В случае с батькой Митьки все свелось к нападению разбойников на его караван. Разбойный люд перебил охрану, разграбил товар, сам купец едва уцелел — хромым на ногу остался и на левый глаз зрения лишился. Разумеется, что никто в родной общине не протянул разорившемуся купцу руки помощи. Ну как не протянул — деньги, что выдала под залог община, компенсировали долг батьки, только и всего, а разорившемуся купцу расплачиваться отныне было нечем. Некогда купец Павел Федора сын мигом стал ключником Павлушей, которому потребно стало долг отработать, а сумма долга была такая, что и за всю жизнь не расплатишься. Доторговался до ручки, что называется.

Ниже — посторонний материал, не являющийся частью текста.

(in the rows, 128 means zero)
Each path below is one point turned by a fixed rotation once a step. After each direction that follows a path, write how fast that rotation turns it, in degrees a step (0 if it stays still).
Each turn is a multiple of 5 degrees from 10 to 175, or 0.
Each row of a path follows its step; steps can be skipped.
path 1
step 9: [133 122 134 139 132 131 123 135 128 124 120 131 135 130 124 131 123 128
 124 127 125 130 132 127 130 132 137 137 126 130 134 127 126 131 124 133
 129 125 127 115 121 132 129 131 140 132 131 132 129 133 126 131 129 144]
step 11: [129 125 122 136 127 128 129 139 135 134 125 122 121 126 123 133 123 135
 128 126 122 124 123 133 124 119 125 129 133 128 130 132 123 134 131 128
 117 121 126 132 129 138 129 123 125 132 130 129 117 132 135 123 139 135]
step 15: [135 129 129 142 126 131 131 137 131 135 131 125 124 124 126 135 127 120
 122 136 123 130 128 132 130 122 134 125 135 128 130 128 123 122 124 133
 126 129 129 112 126 131 129 127 135 132 124 132 136 134 129 132 135 135]
step 17: [126 123 125 136 131 133 131 142 131 125 128 111 136 133 122 129 125 138
 128 132 126 126 124 125 138 127 125 132 124 127 128 132 127 130 128 127
 130 114 123 132 126 132 132 124 134 129 134 132 124 131 129 126 131 134]
step 26: [124 125 128 132 127 118 131 143 136 126 127 120 126 121 130 127 122 132
 124 126 123 129 123 128 130 123 130 134 133 141 122 128 128 130 125 126
 124 123 132 117 126 130 127 128 135 139 132 137 129 121 134 133 129 126]
step 27: [133 124 135 133 133 128 141 136 133 134 125 126 119 124 125 127 127 126
 125 139 122 131 131 131 127 122 131 126 136 136 138 134 118 132 121 133
 120 131 130 130 128 122 132 131 134 130 131 127 129 125 134 128 132 135]
step 31: [129 130 122 140 129 132 120 140 137 134 127 129 127 128 119 131 127 131
 126 131 127 125 124 139 136 121 123 124 135 125 133 129 128 131 131 120
 118 122 129 129 132 133 132 135 130 143 128 125 126 129 129 129 132 131]
step 35: [134 132 130 132 133 135 130 138 127 129 134 121 127 123 123 120 132 122
 116 136 117 130 121 135 134 127 135 133 127 126 129 128 131 127 124 135
 131 134 127 117 127 135 135 128 134 138 127 134 125 132 131 129 127 135]
step 44: [137 129 138 131 133 136 121 139 139 129 119 129 128 132 133 128 123 128
 135 132 123 134 122 123 125 123 139 133 119 126 129 135 128 131 130 133
 115 127 131 124 126 132 131 128 129 130 131 134 125 128 129 130 125 135]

Вот батька Митьки и сломался под ударом судьбы. Резко постарел, сдал на всех фронтах, да и сам сдался, морально. Работая ключником, он был доволен своим новым положением — сыт, обут, одет. Или, по крайней мере, делал вид, что доволен. Понимал, что другого выхода у него нет и не будет. Бывшего компаньона, кого он за чаепитием другом прозывал, батька теперь величал Вениамин Александрович, как тому было угодно. По-княжески али по-боярски. Да и другом Вениамин оказался с запашком, потому как напоминал Павлушке, что он теперь холоп[1], со всеми вытекающими последствиями. Будет у Вениамина сегодня настроение не ахти, поднимется он не с той ноги, а тут батька Митьки под руку подвернется — так прилетит по первое число! Велит лупить розгами, а то и пришибет ненароком, и ничего за это не станет Вениамину. Разве что виру уплатит в казну причитающуюся, как бы невзначай. Но что те «копейки» купцу псковскому, у которого склады от товара ломятся да караваны один за другим ходят?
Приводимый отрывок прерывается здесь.